INVESTIGADORES
ROSEMBLIT Cinthia
congresos y reuniones científicas
Título:
Nuclear interaction of ErbB2 and Stat3 in the cyclin D1 promoter: Role of ErbB2 as coactivator in breast cancer cells
Autor/es:
BEGUELIN W; PROIETTI CJ ; DIAZ FALQUE MC; ROSEMBLIT C ; RIVAS MA ; SUNDBLAD V ; TKACH M ; CHARREAU EH ; SCHILLACI R ; ELIZALDE PV
Lugar:
San Diego, California
Reunión:
Congreso; Advances in Breast Cancer Research. AACR Special Meeting; 2009
Institución organizadora:
American Association for Cancer Research (AACR)
Resumen:
Nuclear interaction of ErbB2 and Stat3 in the cyclin D1 promoter: role
of ErbB2 as coactivator in breast cancer cells
Wendy Béguelin, Cecilia J. Proietti, María Celeste Díaz Flaqué, Cinthia
Rosemblit, Martín Rivas, Victoria Sundblad, Mercedes Tkach, Eduardo H.
Charreau, Roxana Schillaci, Patricia V. Elizalde.
We have previously demonstrated that heregulin (HRG), a ligand for ErbB
receptors, activates signal transducer and activator of transcription 3
(Stat3) in primary cultures of ErbB2 overexpressing C4HD cells, from a
murine progestin-dependent mammary tumor.
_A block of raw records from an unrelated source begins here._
[-49  -7  24 -33  -9 -24 -22  10   7   9   0   0  -7 -12   0 -14  11  43
 -20  11  37  -1 -35 -28 -30 -38  21  19   2 -24 -19 -15  10   9   8 -15
  -4]
(5)
[ 19 -30 -34 -33  25  10 -14 -25  18  28 -18  14  -3  28  36  20  16  -9
  39 -27  25 -15  -1 -56  12 -18   1  19  26 -15  35   1 -33  30 -12 -18
  17]
(109)
[ 18 -26  21  18  48  11 -12  13 -31 -34  -5  50 -23   3  -7  22 -29  10
  30  50 -21  -4  15  14  28 -13  15  30 -20  24  13  41  60 -25 -36 -37
  -2]
(3)
[ 23  32  35 -15 -47 -39 -45  27  -8  43  16  -9   6   0 -17  11  39  65
  41  54 -11 -27  16 -11  50  -7  -2  52  -1 -24 -19 -47  -9   3  11 -46
   0]
(109)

ErbB2 activity is an absolute
requirement in the mechanisms of HRG stimulation of Stat3 activity.
Recent findings have demonstrated ErbB2 nuclear migration and its
function as a transcription factor. In this work, we studied whether HRG
induces ErbB2 nuclear migration and its interaction with Stat3. By
immunofluoresence staining and confocal microscopy we demonstrated that
HRG treatment for 30 to 120 min induces ErbB2 nuclear migration and
colocalization with Stat3 in C4HD and human breast cancer T47D cells.
Physical association of both proteins in the nucleus was evidenced by
coimmunoprecipitation studies. Cyclin D1 is a cancer-related gene that
contains Stat3 binding sites (GAS sites) but lacks ErbB2 response
elements (HAS sites). By chromatin immunoprecipitation assays, we
demonstrated that HRG induces in vivo binding of Stat3 and ErbB2 to the
GAS sites of the cyclin D1 promoter. Simultaneous binding of Stat3 and
ErbB2 to the GAS sites was shown by sequential ChIP studies. This
finding prompted us to evaluate the ability of HRG to regulate cyclin D1
protein expression. Western Blot assays indicated that HRG treatment
for 6 to 48 hs induces cyclin D1 expression in C4HD and T47D cells.
Inhibition of ErbB2 activity by AG825 or knockdown of ErbB2 expression
with ErbB2 siRNAs and abolishment of HRG-induced Stat3 activation with
Jak inhibitor I or silencing Stat3 expression with Stat3 siRNAs
significantly inhibited HRG capacity to induce cyclin D1 expression.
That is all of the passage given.